We are in phase three of our machine learning project now ̵
I had also spent a few dollars on Amazon Web Services computing time to discover this. Experimentation can be a little expensive. (Hint: If you have a budget, do not use “AutoPilot” mode.)
We had tried some approaches to analyze our collection of 11,000 headlines from 5,500 headline tests – half winners, half losers. First we had taken the whole corpus in comma-separated value form and tried a “Hail Mary” (or, as I see it in retrospect, a “Leeroy Jenkins”) with the Autopilot tool in AWS ‘SageMaker Studio. This came back with an accuracy result in validation of 53 percent. This turns out not to be so bad, in retrospect, because when I used a model specifically built for natural language processing – AWS ‘BlazingText – the result was 49 percent accuracy, or even worse than a coin toss. (If a lot of this sounds like nonsense, by the way, I recommend watching Part 2, where I go a lot more over these tools.)

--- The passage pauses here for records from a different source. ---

These are the activations of a small neural network, seen along a few directions. Each row is one input.
Each table varies a few parts of the input and shows all the possible inputs, shuffled.
Descriptions start from the smaller parts, as in this example, which fits no table here: one of 5 places around a ring, together with either a single point or one of 9 places along a line or (one of 3 separate values, together with one of 6 places along a line).
Shared parts are said once, and a part with two or three values counts as separate values.
(in the rows, 128 means zero)

Other details of the inputs shift rows strongly along two fixed directions, in all tables alike. That doesn't count.

Table:
R1: [135 181 130 142 112 108 114 111 142 133 143 125 152 138]
R2: [150 205 125 150 123  47 125 103 143 135 155 112 137 156]
R3: [149 204 126 147 118  48 129 103 146 136 156 108 136 154]
R4: [130 100 119 137 147 120 142 120 151 132 104 132 110 122]
R5: [141 214 144 147 108  58 124 119 131 143 143 125 147 160]
R6: [125 111 131 136 128 139 141 118 130 146  95 144 107 134]
R7: [129 103 135 124 138 132 126 128 152 139  99 128 126 126]
R8: [136 176 127 146 116 106 112 118 143 139 147 124 154 144]
R9: [128  99 122 135 146 122 145 117 153 133 106 126 111 125]
R10: [131 113 122  88 126 127 115 160  82  88 167 112 121 120]
R11: [126 114 128 145 138 154 127 125 146 140 107 136 135 114]
R12: [125 121 122  97 117 137 133 146  62  96 166 124 101 129]
R13: [123 110 135 134 127 141 143 115 132 146  97 138 107 136]
R14: [121 124 117  96 115 152 118 148  84  87 177 117 129 111]
R15: [124 114 125 138 131 153 123 120 150 135 105 143 136 116]
R16: [120 119 131  93 123 130 134 161  68  92 165 121 117 125]
R17: [120 118 130  94 121 129 134 161  69  91 164 119 118 125]
R18: [130 102 134 124 141 131 124 127 149 140  99 131 128 126]
R19: [123 109 126 138 135 153 125 124 152 142 112 138 139 124]
R20: [147 218 136 157 108  82 111 109 143 141 159 116 158 147]
R21: [118 109 139 132 136 132 142 131 135 143  93 139 124 130]
R22: [143 215 138 146  99  67 127 101 125 150 147 119 132 166]
R23: [128 102 135 121 136 132 128 127 152 142  99 126 127 125]
R24: [123 123 115  99 118 151 115 149  81  85 175 120 131 112]
R25: [128 100 118 137 149 120 142 119 149 134 103 130 112 123]
R26: [131 116 119  88 129 127 114 163  81  88 165 115 120 119]
R27: [118 119 132  91 117 130 137 160  71  93 166 116 116 124]
R28: [137 179 131 143 113  92 128 111 119 144 130 130 123 154]
R29: [123 120 116 101 119 151 118 157  87  89 182 118 130 118]
R30: [126 112 132 143 138 154 128 121 147 141 110 135 136 115]
R31: [118 108 144 130 132 134 145 129 139 142  96 135 124 131]
R32: [126 112 131 144 136 154 127 122 147 140 109 133 136 116]
R33: [120 109 128 136 130 154 128 123 154 143 113 133 138 123]
R34: [131 104 132 126 139 130 123 132 150 138  97 134 126 124]
R35: [122 114 123 137 134 154 123 119 148 137 104 140 138 117]
R36: [124 120 121  98 115 137 132 147  62  96 165 122 102 130]
R37: [128  98 120 136 147 121 143 116 150 134 105 127 113 125]
R38: [124 110 124 140 133 152 124 128 153 140 111 141 137 122]
R39: [128 113 129 145 136 153 127 126 148 139 108 138 133 113]
R40: [122 113 127 135 134 154 124 116 148 137 107 139 138 118]
R41: [123 110 122 140 136 152 124 127 151 142 110 139 139 123]
R42: [124 112 133 141 132 155 131 121 150 142 111 130 134 114]
Description of these inputs: one of 6 places along a line, together with either one of 3 separate values or one of 4 places along a line.
The inputs of R29 and R41 match in every part but the place on the line of 6. If R1 is changed in the same way as R29 into R41, which row does it become?
Answer: R35
Which other rows agree with R5 in the place on the line of 6? List them by row number.
Answer: R4, R6, R15, R34, R38, R39

Table:
R43: [128 109 106 110 140 140 125 153  96  82 176 116 127  99]
R44: [115  80 124 138 140 176 143 113 159 137  98 137 122 106]
R45: [145 152 110 137 125 120 102 102 150 137 127 132 129 135]
R46: [128 120 124 161 138 135 135 105 186 156 101 134 138 125]
R47: [127 127 131 166 135 149 134  96 165 162  95 139 136 126]
R48: [135 123 116  73 116 135  93 161  72  87 170 119 123 123]
R49: [115  86 128 111 135 143 150 132 111 116 121 124 106 121]
R50: [119  81 124 113 143 137 148 141 118 116 127 125 107 122]
R51: [119  96 143 111 126 166 128 151 110 124 119 132 126 115]
R52: [125 145 123 152 120 145 131 114 128 134 130 142 132 131]
R53: [128 119 144 146 146 119 126 128 180 155  80 133 151 124]
R54: [124 138 152 147 127 123 130 108 179 168  82 135 153 137]
R55: [142 173 126 120 126  66 128 142 101  98 178 108 126 137]
R56: [143 242 132 141  94  50 125 117  92 127 180 120 133 168]
R57: [133  84 113 100 137 140 124 130 111 117 113 132  95 126]
R58: [123 109 133 127 127 134 144 129 111 131 119 127 105 126]
R59: [116 120 132  99 114 155 123 163  69  99 157 133 129 124]
R60: [140 199 145 150 116  71 114 118 165 156 132 117 167 157]
What do these inputs look like to the network?
Answer: one of 3 separate values, together with either a single point or one of 5 places along a line
The inputs of R45 and R57 match in every part but the choice among 3 separate values. If R47 is changed in the same way as R45 into R57, which row does it become?
Answer: R58
Which other rows agree with R53 in the choice among 3 separate values? List them by row number.
Answer: R48, R51, R54, R59, R60
Change only the choice among 3 separate values in R43. List by row number the other rows that result.
Answer: R53, R55

Table:
R61: [126 143 113 119 114 142 119 137  94 101 182 123 132 126]
R62: [114  52 114 131 145 198 133 125 154 139  91 143 117 103]
R63: [111  46 133 113 147 167 143 136 138 142  66 140 103 116]
R64: [129 107 118 148 144 152 125 104 169 139 105 132 132 113]
R65: [124  75 125 138 150 172 123 127 163 138  87 142 130 107]
R66: [134 132 121 147 134 134 118 113 160 139 127 125 139 126]
R67: [127 136 141 153 135 110 141 105 161 169  78 145 127 148]
R68: [140 192 140 177 115  81 143  84 164 177 107 131 130 163]
R69: [128 109 113  88 124 131 127 161  63  80 169 121  98 120]
R70: [126 145 139 148 122 144 125 121 137 150 116 141 144 127]
R71: [154 217 130 119 111  44 109 133  93 109 191 105 136 156]
R72: [106  55 139 117 137 198 134 137 147 141  79 149 132 109]
R73: [122  78 106  87 129 153 137 155  69  85 166 119  89 114]
R74: [126 117 140 130 136 134 122 132 169 141 106 127 153 121]
R75: [117  80 127  68 125 150 129 170  66  85 153 119  99 117]
R76: [130 130 119 160 144 129 129 100 186 146 107 129 143 117]
R77: [147 176 132 166 129  69 130  88 177 166 110 122 132 157]
R78: [106  62 128  75 128 178 145 177  43  81 151 123  92 108]
R79: [132 146 106 107 123 122 115 154  91  78 209 103 135 116]
R80: [118 123 137  81 111 136 136 166  51  89 171 116 106 128]
R81: [140 156 136 159 136 113 112 107 181 163  99 135 157 135]
R82: [137 145 139 154 143  81 137 110 177 162  91 131 136 142]
R83: [119  59 116 130 149 163 151 110 147 139  79 141  94 112]
R84: [116  99 145 120 131 138 143 128 137 146  86 138 118 137]
R85: [149 216 133 177 124  65 110 100 191 160 126 125 171 149]
R86: [115  55 124 124 148 194 127 136 148 140  81 149 125 101]
R87: [125 144 120 106 108 151 117 160  58  81 194 123 127 114]
R88: [124 133 109 120 119 151 123 128  97  98 170 126 128 116]
R89: [145 216 131 175 114  57 135  72 166 167 118 130 136 167]
R90: [141 182 122 171 121 106 116  81 183 163 112 132 149 139]
R91: [114  74 126 140 141 168 162 109 135 143  83 143  94 115]
R92: [107  55 139 123 146 167 151 130 141 148  62 146 108 124]
R93: [150 191 124 121 115  62 114 134  96 104 179 110 126 148]
R94: [113  97 121  84 118 173 118 170  62  80 174 124 129 109]
R95: [121  81 116  79 133 150 131 167  62  85 156 124  96 113]
R96: [116  73 136 118 135 180 123 134 156 145  82 141 134 112]
R97: [112  54 132 128 155 177 133 139 169 140  76 136 139 101]
R98: [140 165 131 103 117  78 116 146  87 102 173 105 128 143]
R99: [145 193 135 109 105  91  97 143 107 105 187 106 158 140]
R100: [127  91 117 137 150 125 152 113 154 131 103 127 110 116]
R101: [116  55 120 129 146 194 127 133 150 135  81 149 120 101]
R102: [143 211 126 115  97  85  94 140  94 107 193 108 158 144]
R103: [134 185 136 180 114 116 127  88 172 173 116 136 151 145]
R104: [136 154 126 104 117 119 102 153  95  96 178 109 147 125]
R105: [112  46 137 122 158 150 149 137 158 142  67 135 114 112]
R106: [126  91 128 136 149 121 144 128 155 136  93 134 115 121]
R107: [141 205 148 166 115  73 135  99 149 172 108 133 138 163]
R108: [145 220 121 130  98  58 124 120  88 111 200 109 128 164]
R109: [141 164 153 148 127  73 125 102 180 172  87 127 141 157]
R110: [129 135 135  95 125  92 128 155 100 100 162 109 125 131]
R111: [125 140 129 167 125 149 135  91 163 158 103 141 136 124]
R112: [128 143 133 166 128 136 124 103 175 164  89 150 148 135]
R113: [128 124 115  96 132 136 114 169  86  79 187 113 137 107]
R114: [126 141 132 143 126 139 121 121 143 145 116 142 147 131]
R115: [126  88 121 136 149 125 150 121 155 137 105 126 112 123]
R116: [115 108 128  91 112 173 121 169  56  85 177 122 128 108]
R117: [137 186 124 120 108  82 125 136  82 104 176 121 121 150]
R118: [139 190 144 171 117  83 138  96 156 170  99 137 131 159]
R119: [129 178 141 112  96 123 112 146  87 110 180 118 148 134]
R120: [134 114 109 104 132 120 134 134  88  89 167 112 101 119]
The inputs of R82 and R113 match in every part but one. If R75 is changed in the same way as R82 into R113, which row does it become?
Answer: R96
What do these inputs look like to the network?
Answer: one of 2 separate values, together with one of 5 places along a line, together with one of 6 places along a line
Change only the place on the line of 5 in R90. List by row number the other rows that result.
Answer: R64, R76, R88, R111
Change only the place on the line of 6 in R64. List by row number the other rows that result.
Answer: R65, R66, R81, R99, R104
Change only the place on the line of 6 in R112. List by row number the other rows that result.
Answer: R61, R72, R88, R94, R114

It was both a little comforting and also a little discouraging that AWS technical evangelist Julien Simon had a similar lack of luck with our data. Trying an alternative model with our dataset in binary classification mode gave only an accuracy rate of 53 to 54 percent. So now it was time to find out what was going on, and if we could fix it with a few adjustments to the learning model. Otherwise, it may be time to take a completely different approach.